A large binary is reference counted, instead of being copied across processes. A reference count is bumped by every process that touches such binary. When a reference goes out of scope, the count is going to be decremented only after a fullsweep GC takes place. Until then, the ref count of a binary is > 0, and it’s kept in memory even if no one uses it. Therefore, if you have at least one process that touched a binary in the past, but is not allocating data too frequently to trigger a “fullsweep” GC, you’ll end up with an excessive amount of garbage binaries.

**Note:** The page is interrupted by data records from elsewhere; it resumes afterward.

Every row gives one point. The points of each table are mixes of a few directions, plus a little noise. Count the directions of each table, and those that both share. Where both have some left over, give the other angles between the two spaces (their principal angles), to ten degrees, smallest first.

First:
[[ 46  60 -27]
 [-33 -44  18]
 [  3   3  -2]
 [ 29  37 -17]
 [-23 -29  12]
 [-23 -31  13]]
Second (5 x 3):
[[ 33  34  28]
 [ 38  39  33]
 [-14 -14 -12]
 [-19 -19 -16]
 [-39 -40 -33]]
Directions: first 1, second 1, shared 0; angles 50

First, 9 rows:
[[-13  31  -9   2 -30 -60]
 [  7   8  21 -23  -7   2]
 [-30  22   9 -10   0  16]
 [-32  15  -5   3   4  10]
 [  1   0   0  -2  -1  -2]
 [  4 -19 -14  18  16  18]
 [  7 -11 -24  26  -1 -23]
 [ 37 -39 -28  32  10 -13]
 [ 17  -4  49 -47   7  51]]
Second, 6 rows:
[[ 28  -5  31 -33  -6   8]
 [ 10  -1  11 -11  -2   3]
 [-49   8 -56  58  10 -14]
 [ 25  -4  28 -30  -5   7]
 [-22   4 -25  25   5  -6]
 [  9  -1  10 -10  -2   2]]
Directions: first 3, second 1, shared 1

First:
[[-10  -3  25  37  -3 -30  11   6]
 [ 23  32 -16 -36  28  14 -24  26]
 [  8  33  -2  14   3 -22  -8   5]
 [  2  -5 -18 -20  15  17 -27  18]
 [-33 -49   6  45 -37 -12  15 -30]
 [  0 -27  23 -21  -7  23  43 -20]
 [ 12  20 -19 -19   1  10 -10  -5]]
Second (9 x 8):
[[ 12 -11 -25  -5  28 -38 -19  -9]
 [ 12 -11 -28  -6  31 -43 -21 -11]
 [-35  26  41   0 -53  60  38  12]
 [ -1   2  11   4 -11  18   7   5]
 [-11   2 -19 -13  12 -31  -5 -11]
 [ 19  -7  16  16  -6  29   0  12]
 [ -8   7  17   3 -19  26  13   6]
 [ 42 -26 -23  10  40 -30 -32  -2]
 [-30  17   9 -10 -22  10  19  -2]]
Directions: first 4, second 2, shared 0; angles 60, 70

First, 10 rows:
[[ 15  -8  27 -16 -29 -16 -20  31 -32 -31  14]
 [-15   8 -26  16  29  16  20 -30  31  31 -14]
 [  6  -3  11  -6 -12  -7  -8  12 -13 -12   6]
 [ -5   3  -8   5   9   5   6 -10  10  10  -5]
 [ -5   3  -9   5  10   6   7 -10  11  11  -5]
 [-12   7 -22  13  24  13  17 -25  26  26 -12]
 [  3  -2   6  -4  -6  -4  -4   7  -7  -7   3]
 [  7  -4  12  -7 -13  -7  -9  14 -14 -14   6]
 [  1  -1   2  -1  -2  -1  -1   2  -2  -2   1]
 [  5  -3   9  -5 -10  -5  -7  11 -11 -11   5]]
Second (9 x 11):
[[  1  -1  -2  -1   2  -3  -2   7  -3   1   2]
 [ -5  11   6   4 -15  19  11 -42  24  -5 -15]
 [  0   0  -1   0   1  -1  -1   2  -1   0   1]
 [ -1   3   2   1  -5   6   4 -13   7  -1  -5]
 [ -6  15   8   6 -22  27  16 -60  33  -6 -21]
 [  4 -10  -5  -4  14 -17 -10  39 -21   4  14]
 [  0  -1  -1  -1   2  -3  -1   6  -3   1   2]
 [  4 -11  -6  -4  15 -19 -11  41 -23   5  15]
 [  2  -5  -3  -2   8 -10  -6  21 -12   2   7]]
Directions: first 1, second 1, shared 0; angles 60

A simple example could be a process that acts as a mediator. It receives a message, then dispatches it to another process, and does nothing more than that. It doesn’t allocate a lot of data on its own, so it’s going to be GCed less frequently. If a part of dispatched messages is a large binary, the process touches a lot of large binaries, and can therefore be the cause of excessive dangling garbage.
You first need to identify such processes. Judging by your other output, it looks like they could be your User
processes, but I can’t say for sure.
Once you know which processes are causing the problem, a simple fix could be to hibernate the process after every message. This is done by including :hibernate
in the result tuple of handle_*
callbacks (e.g. {:noreply, next_state, :hibernate}
). This will reduce the throughput of the process, but can do wonders for your memory usage.
Another option is to set the fullsweep_after
flag of the problematic process to zero or a very small value. I think that GenServer.start_link(callback_module, spawn_opt: [fullsweep_after: desired_value])
should do the job. For more explanation, look for fullsweep_after
in docs for the :erlang module.